WASHINGTON — The Supreme Court on Wednesday rejected an Alabama death row inmate’s last-minute request for a stay of execution,moving him a step closer to being put to death using an untested method: nitrogen gas.

Kenneth Smith, sentenced to death for murdering Elizabeth Sennett in 1988, objected to being executed by nitrogen hypoxia because of the potential for the state to botch the procedure. He alleged it would violate his right to be free of cruel and unusual punishment under the Eighth Amendment to the Constitution.

He is scheduled to be executed on Thursday.

The brief court order simply noted that Smith's application was denied. No justices publicly dissented.

Smith has a separate claim pending in federal court that could yet lead to the execution being called off.

Smith’s lawyers said nitrogen hypoxia has never been used to execute anyone in the United States. The last time an inmate was put to death using any form of lethal gas was in 1999, according to the Death Penalty Information Center.

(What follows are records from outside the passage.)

Each row below holds a small network's activations on one input, seen along a few directions.
In each table, some parts of the input vary, and every possible input appears once, in random order.
Descriptions start from the smaller parts, as in this example, which fits no table here: one of 3 separate values, together with either a single point or one of 9 places around a ring or (one of 5 places around a ring, together with one of 6 places along a line).
Shared parts are said once, and a part with two or three values counts as separate values.
In the rows, zero is written as 128.

Other details of the inputs vary at random and push rows far along two fixed directions, the same in every table; ignore that.
These rows show it; all are for the same input, with only those details redrawn:
[107 185  95 152 135 140 131 137 136 133 130 145]
[125 155 110 147 139 128 131 142 132 145 129 131]
[157  97 145 137 144 110 130 146 126 158 123 108]
[106 187  94 152 135 140 131 137 137 133 130 145]
[148 104 154 135 137 117 129 138 130 145 121 116]
[129 142 127 143 136 128 130 136 133 139 126 129]
[153 102 147 137 141 112 130 143 128 154 124 111]
[122 160 108 148 138 130 131 140 133 142 129 133]

Table:
x1: [117 178  79 126 119 154 138 126 120 123 134 133]
x2: [129 151 111 147 139 126 131 143 131 147 129 128]
x3: [121 175  88 142 124 149 117 134 134 125 129 148]
x4: [106 162 111 136 116 129 143 128 129 107 137 127]
x5: [120 174  84 128 119 139 117 135 139 127 132 139]
x6: [153 101 141 132 138 114 150 141 108 149 122 108]
x7: [131 129 123 146 130 121 143 137 116 126 133 116]
x8: [105 155 106 139 118 124 143 123 133 104 130 134]
x9: [140  84 140 135 136 108 131 141 133 156 131 124]
x10: [150  98 135 128 137  99 129 138 138 151 121 110]
x11: [106 137 159 105  93 158 134  87 138  68 105 160]
x12: [111 152  90 128 120 143 121 128 149 118 136 157]
x13: [125 111 207  99  95 163 119  79 139  79 114 144]
x14: [135 140 130 141 136 122 135 129 121 142 131 130]
x15: [ 96 177  90 141 135 149 136 136 146 135 150 142]
x16: [155  84 131 113 127 119 119 146 135 147 139 117]
x17: [ 93 149 183 112 102 166 148  88 138  77 113 146]
x18: [141 153  98 136 128 134 123 131 117 138 134 138]
x19: [134 154  92 133 124 142 137 134 112 129 127 135]
x20: [112 146  95 138 136 123 134 138 148 138 139 142]
x21: [ 91 135 123 109 175 133  99 132 108 126 144 112]
x22: [116  86 133 106 179  98  97 139 108 136 133 106]
x23: [132 139 102 129 117 140 131 129 120 119 141 113]
x24: [117 153  98 138 125 153 120 136 138 123 139 155]
x25: [160  90 123 123 120 113 132 132 107 145 119 117]
x26: [158  98 150 120 134  98 134 134 122 154 131 103]
x27: [ 86 138 183 114 104 159 131 100 162  77 124 162]
x28: [163  99 131 118 129 125 116 137 129 152 129 102]
x29: [157  83 136 116 131 131 120 140 133 149 142 112]
x30: [ 79  97 222  94 148 154  94  94 118  67 114 145]
x31: [121 102 189 103  88 150 126  94 135  64 116 135]
x32: [170  81 129 117 130 104 115 139 133 150 119 108]
x33: [ 68 156 108 123 164 132  97 124 109 116 133 146]
x34: [151 106 134 126 118 118 119 118 119 137 122 132]
x35: [114 152  94 141 106 137 127 121 121 105 130 143]
x36: [101 182  87 146 124 141 146 129 126 119 145 123]
x37: [113  99 214 120 103 140 124  91 149  89 100 150]
x38: [ 57 141 183  92 143 157  96  95 127  61 124 152]
x39: [135 136  83 132 119 120 130 133 124 120 134 122]
x40: [125 123 118 146 122 111 141 132 118 130 129 121]
x41: [162  92 122 130 125 110 113 140 124 156 120 117]
x42: [151  99 140 118 131 104 148 140 115 147 125  99]
x43: [144 136 115 118 120 124 121 127 124 134 133 128]
x44: [150 101 145 122 134 105 128 142 134 152 126 104]
x45: [122 164  83 144 118 143 130 133 116 113 137 135]
x46: [110  94 218 118 112 156 131  99 152  86 116 155]
x47: [152  99 150 126 139 115 130 138 133 156 129  96]
x48: [150  93 137 121 132 101 149 133 120 142 118 108]
x49: [118 163  99 148 130 118 135 126 123 146 131 141]
x50: [144  86 131 126 122 125 117 133 133 141 130 136]
x51: [121 168 107 137 135 131 137 125 127 143 141 125]
x52: [156 103 130 116 123 113 121 120 126 134 123 125]
x53: [134 150  90 119 118 131 135 136 117 131 131 125]
x54: [155  83 142 130 131  98 147 137 108 157 117 106]
x55: [156  95 143 125 136  94 135 128 126 151 125 112]
Changing only one part turns x47 into x10. The same change can be made to x51. Which row results? -> x55
What is each input in this table made of? -> one of 5 places around a ring, together with either a single point or (one of 2 separate values, together with one of 5 places along a line)
List by row number the other rows that have the place on the ring of 5 in common with x7. -> x2, x3, x6, x14, x18, x19, x24, x30, x45, x46
Which other rows does x30 become when the place on the ring of 5 takes its other values? List them by row number. -> x21, x22, x33, x38
Which other rows does x16 become when the choice among 2 separate values takes its other values? List them by row number. -> x27

Table:
x56: [147  97 161  97 109 144 130 104 112 100 131 113]
x57: [ 92 225   5 166 114 139 130 140 134 124 138 174]
x58: [178 128 117 147 115 113 157 140 119 163 125 102]
x59: [ 74 158 197  96 116 181 116  77 132  40 121 154]
x60: [ 72 198  65 151 161 128 122 144 125 139 135 164]
x61: [ 86 202  54 151 163 119 142 152 109 151 139 134]
x62: [177 103  75 138 129 110 122 156 128 169 132 116]
x63: [141  47 237  84 133 138  97 110 130  99 120 106]
x64: [109 225  40 161 114 145 135 138 158 145 136 171]
x65: [145 119 123 133 166 119 128 161 124 173 150 106]
x66: [ 88 131 182  93  88 183 103  75 155  53 112 178]
x67: [123 190  19 155 116 121 148 144 113 135 140 131]
x68: [116 107 181 122 141 132 135 118 115 121 127 106]
x69: [171  57 175 133 110  93 134 125 133 145 108 122]
x70: [175 123 119 141 117 119 145 150 139 168 132 113]
x71: [211  20 188 121 115  69 155 134 115 168 103  75]
x72: [ 51 143 188 107 116 163  92  77 133  40 102 185]
x73: [134  84 169 139 142  98 133 128 131 134 119 127]
x74: [ 74 141 184 100 119 173  93  83 148  62 114 169]
x75: [ 81 159 212 130 100 176 138  97 172  75 116 164]
x76: [176  90 100 109 143 113 111 160 117 173 149  90]
x77: [131  73 158 104 116 122 108 109 120 104 120 137]
x78: [136 121 111 151 149  87 152 155 116 168 129  98]
x79: [211  15 154 136 173  61 128 178 125 225 134  66]
x80: [111  96 168  96 141 120 115 115 111  98 120 115]
x81: [124 126 183 110  77 178 126  92 156  67 114 155]
x82: [161 127 103 154 161  97 151 160 112 186 142  80]
x83: [157 150  77 138 110 133 147 141 114 141 138 112]
x84: [114 174  33 128 131 119 134 141 103 135 148 121]
x85: [ 70 211  64 149 156 146 115 136 141 137 146 157]
What is each input in this table made of? -> one of 5 places around a ring, together with one of 6 places around a ring
Changing only the place on the ring of 5 turns x57 into x81. The same change can be made to x72. Which row results? -> x63
Which other rows does x77 become when the place on the ring of 5 takes its other values? List them by row number. -> x56, x66, x76, x84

The Supreme Court in May last year rejected an earlier attempt to put Smith to death by lethal injection.

Smith had argued that the state’s previous effort to execute him in November 2022 raised questions about its ability to use the new method effectively. Then, officials called off the execution after struggling to insert an intravenous line before the death warrant expired at midnight.

A new attempt would be “cruelly willful” and effectively constitute torture, his lawyers argued.

They said in their emergency request that if Alabama is allowed to go ahead with the execution it would be “only the second time in U.S. history that a state follows through with a second execution attempt after a previous, failed attempt.”